The Hoops, in fact, took their eye off the ball when they lost their last two league games against Dundee and Kilmarnock when the championship had already been won on April 7 with a Tommy Johnson goal against St Mirren leaving O’Neill and his players to go through the motions in the last five games of the league campaign.

Today, in Part Three of CQN’s EXCLUSIVE extract from Alex Gordon’s publication, ‘CELTIC: The History Bhoys’. we look at Six of the Best as O’Neill all-stars rampaged to the title. 

HAPPY DAZE…Henrik Larsson wheels away in delight after a goal against Rangers.

DUNDEE UNITED 1 CELTIC 2 (July 30, 2000)

YOU only get one opportunity to make a first impression – and Martin O’Neill’s expertise in the timing department didn’t desert him during his competitive introduction to life as Celtic’s new manager.

The Irishman took his bow in front of a frenzied 11,761 supporters at a noisy Tannadice on radiant Sunday evening in summer. The sun shone as his players, adorned in their gold shirts, took the field with two of O’Neill’s initial line-up making their debuts for the club, defender Joos Valgaeren and striker Chris Sutton, who had arrived at Parkhead for a combined £9.8million in transfer fees.
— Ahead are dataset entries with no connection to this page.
Here is a tiny trained network, its code and every weight. The questions are about switching its units off for an input and a target symbol, where a switched-off unit gives its printed mean instead of its output.

import numpy as np


def w(rows, s, z=0):
    codes = np.array(rows[::2]) - 128.0
    scale = np.full(codes.shape[1], s)
    scale[-1] = z or s
    return codes * scale


def norm(h):
    return h / np.sqrt((h * h).mean(-1, keepdims=True) + 1e-5)


def f(y):
    return np.maximum(y, 0)


def softmax(a):
    e = np.exp(a - a.max(-1, keepdims=True))
    return e / e.sum(-1, keepdims=True)


def log_softmax(a):
    a = a - a.max(-1, keepdims=True)
    return a - np.log(np.exp(a).sum(-1, keepdims=True))


def net(x, mask):
    ids = ['ΓΘΛΞΠΩαβδεζημστψ'.index(c) for c in x.split()]
    T = len(ids)
    res = E[ids] + P[:T]
    u = 0
    for l in range(2):
        r = norm(res)
        for j in range(2):
            rows = slice(2 * j, 2 * j + 2)
            q, k, v = (r @ M[l][rows].T for M in (Q, K, V))
            z = softmax(np.where(np.tri(T) > 0, q @ k.T / 2**0.5, -1e9)) @ v
            o = O[l][rows]
            res = res + np.where(mask[u + j], z, o[:, -1]) @ o[:, :-1]
        u += 2
        y = f(norm(res) @ A[l][:, :-1].T + A[l][:, -1])
        res = res + np.where(mask[u : u + 4], y, B[l][:, -1]) @ B[l][:, :-1]
        u += 4
    return log_softmax(norm(res)[-1] @ U[:, :-1].T + U[:, -1])


Q, K, V, O, A, B = {}, {}, {}, {}, {}, {}
E = w([
[88,192,123,152,78,45,104,134,105,102],'Γ',
[92,158,114,152,94,26,66,105,110,154],'Θ',
[178,111,108,111,153,111,201,122,175,90],'Λ',
[90,235,102,131,123,104,107,89,51,158],'Ξ',
[148,73,70,117,179,74,172,69,152,196],'Π',
[134,146,77,130,114,138,234,118,158,106],'Ω',
[153,195,196,135,94,39,90,123,131,125],'α',
[216,146,86,126,85,191,87,94,205,135],'β',
[188,248,164,132,117,100,111,166,92,99],'δ',
[153,112,4,153,117,110,105,157,117,108],'ε',
[139,127,191,88,116,86,57,98,92,43],'ζ',
[38,67,196,120,144,150,105,59,160,180],'η',
[125,90,46,57,140,125,141,225,155,135],'μ',
[63,80,103,141,173,200,116,49,125,63],'σ',
[113,141,106,199,74,196,198,90,134,86],'τ',
[132,153,172,196,214,185,69,107,168,117],'ψ',
],0.02)
P = w([
[118,208,78,19,167,56,174,33,251,43],'0',
[102,205,91,49,140,63,137,57,207,60],'1',
[112,204,102,62,134,90,131,71,171,69],'2',
[116,190,129,86,116,96,127,92,156,69],'3',
[122,180,135,101,107,111,122,114,131,73],'4',
[129,144,111,131,94,106,88,115,109,97],'5',
[126,149,151,131,94,145,123,132,85,92],'6',
[135,119,149,165,78,139,93,143,78,104],'7',
[155,95,169,186,69,140,95,156,65,112],'8',
[143,80,184,206,58,158,93,163,56,112],'9',
[152,55,194,229,47,163,99,174,35,117],'10',
],0.011)
Q[0] = w([
[198,62,52,21,114,200,204,248,227,159],'0.h1',
[180,89,100,96,122,145,109,59,133,57],'0.h1',
[20,70,207,158,88,122,162,78,137,181],'0.h2',
[190,25,30,5,142,195,211,146,192,98],'0.h2',
],0.02)
K[0] = w([
[137,226,34,5,152,58,154,116,248,139],'0.h1',
[104,101,108,176,138,179,149,130,187,156],'0.h1',
[171,111,204,109,70,113,164,81,79,246],'0.h2',
[84,174,98,53,167,28,162,9,197,95],'0.h2',
],0.02)
V[0] = w([
[123,137,107,143,131,127,176,149,218,143],'0.h1',
[128,188,144,169,115,101,132,186,136,184],'0.h1',
[101,151,168,190,216,113,86,122,121,99],'0.h2',
[119,116,123,88,202,144,124,255,140,170],'0.h2',
],0.018)
O[0] = w([
[143,206,91,137,158,153,150,154,167,169,102],'0.h1',
[75,149,170,181,139,98,162,76,178,195,95],'0.h1',
[150,105,74,110,153,101,185,19,100,169,174],'0.h2',
[160,97,65,142,60,151,2,63,159,131,7],'0.h2',
],0.0096,0.019)
A[0] = w([
[168,59,69,178,188,251,163,215,126,147,111],'0.n1',
[159,80,120,118,172,197,114,115,207,117,252],'0.n2',
[102,77,162,66,158,151,146,169,166,174,195],'0.n3',
[106,156,124,117,86,81,91,62,109,93,39],'0.n4',
],0.022,0.0036)
B[0] = w([
[61,137,81,212,57,57,139,5,224,212,255],'0.n1',
[119,116,82,204,244,88,99,177,206,82,156],'0.n2',
[114,50,109,131,196,127,41,93,155,136,231],'0.n3',
[137,255,141,146,129,162,150,130,92,132,214],'0.n4',
],0.013,0.0079)
Q[1] = w([
[194,134,214,168,95,70,236,156,84,187],'1.h1',
[77,156,214,5,196,51,35,99,94,222],'1.h1',
[105,203,162,216,188,48,92,97,60,45],'1.h2',
[160,117,77,185,168,101,153,153,173,110],'1.h2',
],0.015)
K[1] = w([
[202,94,158,180,59,179,189,157,98,190],'1.h1',
[185,106,199,121,194,108,53,179,121,213],'1.h1',
[133,87,174,250,126,163,137,83,81,104],'1.h2',
[152,140,113,121,113,97,140,130,129,138],'1.h2',
],0.021)
V[1] = w([
[38,91,151,173,47,141,152,217,60,153],'1.h1',
[12,201,33,155,169,84,109,134,76,59],'1.h1',
[178,195,82,172,54,89,226,119,136,77],'1.h2',
[19,81,136,174,90,253,203,51,178,151],'1.h2',
],0.017)
O[1] = w([
[74,115,72,21,179,184,103,102,147,88,89],'1.h1',
[137,8,130,42,78,137,46,157,140,219,255],'1.h1',
[143,88,95,223,248,130,45,91,44,101,201],'1.h2',
[254,175,128,163,134,45,122,239,196,239,153],'1.h2',
],0.0077,0.017)
A[1] = w([
[81,138,127,164,182,172,90,110,135,171,2],'1.n1',
[128,78,3,130,225,153,150,91,218,64,152],'1.n2',
[102,124,154,131,186,168,82,156,143,153,77],'1.n3',
[160,121,126,207,128,162,126,93,140,159,97],'1.n4',
],0.034,0.0031)
B[1] = w([
[178,75,152,140,81,124,169,189,171,98,241],'1.n1',
[101,163,3,160,175,97,232,150,222,13,251],'1.n2',
[105,190,64,142,132,191,118,75,123,146,187],'1.n3',
[117,121,111,50,159,164,97,69,153,131,237],'1.n4',
],0.021,0.017)
U = w([
[92,126,41,139,175,135,192,158,163,60,149],'Γ',
[73,7,88,114,156,108,105,77,179,197,92],'Θ',
[115,43,136,135,97,103,100,144,152,173,146],'Λ',
[154,61,101,143,102,166,177,158,79,189,74],'Ξ',
[99,120,118,153,124,143,158,154,82,168,84],'Π',
[115,121,125,151,127,160,157,155,87,147,62],'Ω',
[109,135,214,228,156,51,192,128,93,124,114],'α',
[4,218,169,129,147,162,97,143,135,133,122],'β',
[246,101,193,129,129,191,145,87,134,80,53],'δ',
[134,167,166,226,41,207,149,158,120,84,133],'ε',
[76,115,117,105,112,104,107,115,2,14,135],'ζ',
[116,194,142,26,42,113,182,191,122,123,92],'η',
[117,169,182,163,64,106,4,122,160,85,253],'μ',
[229,95,103,107,125,72,77,237,69,94,143],'σ',
[131,190,157,148,243,183,69,213,124,175,203],'τ',
[156,234,76,131,95,91,129,28,44,182,153],'ψ',
],0.0087,0.0038)

Each question gives the input, a string of symbols that net reads in full, and the target symbol t.
The units are the heads (2 rows each of Q, K, V and O) and the neurons (one row each of A and B). Each row of codes is followed by its name. A weight is (code - 128) times the scale printed after its matrix; where a second scale follows, it is the last column's (O, A, B and U).
mask holds one flag per unit, layer by layer, with each layer's heads first. A switched-off unit (its flag False) gives its mean, the last column of its rows in O or B, instead of its output. The means were averaged over made-up inputs and are rounded, as every weight is.
A unit's drop is (log p(t) with every unit on - log p(t) with that unit switched off) / (log p(t) with every unit on - log p(t) with every unit switched off).
The circuit of an input: a set's keep is (log p(t) with only the set's units on - log p(t) with every unit switched off) / (log p(t) with every unit on - log p(t) with every unit switched off). Starting from all 12 units, units are removed one at a time, each time the one whose removal leaves the highest keep (on an exact tie, the one counted first), for as long as the keep stays at least 0.8.
circuit, biggest first: the units of the circuit, biggest drop first
top k neurons: the k neurons with the biggest drops, biggest first
k most important neurons of layer l: the k neurons of layer l with the biggest drops, biggest first
input ζ Π Γ α α Γ μ ζ Γ, target μ: circuit, biggest first -> 0.h2
input η σ Ξ τ Γ, target τ: top 2 neurons -> 1.n2, 1.n3
input η Π η, target Θ: circuit, biggest first -> 1.h2, 0.n3, 1.n2
input ψ β β Γ Ξ, target β: circuit, biggest first -> 0.h2, 1.n2
input Γ ζ δ, target ζ: circuit, biggest first -> 1.h2, 1.n2, 0.h1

Like O’Neill, the Belgian and the Englishman seized upon the chance to insinuate themselves with their new followers. One thing which was abundantly clear from the onset of this confrontation was that the Parkhead performers had found again the commitment and desire that had been absent under the previous regime. O’Neill’s man-management skills were one of the main components in the team boss’ successful reign at Leicester City.

It took Celtic until eight minutes before the interval to get their reward against a tenacious Tayside outfit who were determined to pull the red carpet from under their newly-charged opponents who had a lot to prove following an embarrassing campaign that had seen them finish twenty-one points adrift of Rangers in the league.

Paul Lambert and Sutton were involved in the build-up before the ball broke to the ever-reliable Henrik Larsson and he almost casually swept a first-time left-foot effort from sixteen yards beyond the diving Alan Combe for the first goal in the Martin O’Neill era.

Four minutes after the turnaround, though, Dundee United were invited back into proceedings when they were presented with an equaliser. Neil Heaney curled over a left-wing free-kick and keeper Jonathan Gould collided with Jackie McNamara as he attempted to deal with the cross. David McCracken was left with a vacant goal in front of him and he keenly accepted the invite to thump a header into the net.

Under John Barnes and Kenny Dalglish the preceding season, the players’ spirits may have nosedived. This, however, was a different Celtic. They met the challenge square-on and, in the sixty-sixth minute, fought their way to the winning goal. McNamara saw a vicious drive pushed away by the sprawling Combe. The ball rebounded to French defender Stephane Mahe and he whipped in a low cross to the back post where debutant Sutton raced in to blast the ball into the net. Celtic were on their way to a magical season.

Gould; Boyd, Stubbs, Valgaeren, Mahe; McNamara, Lambert, Berkovic (sub: Johnson), Petrov; Larsson, Sutton.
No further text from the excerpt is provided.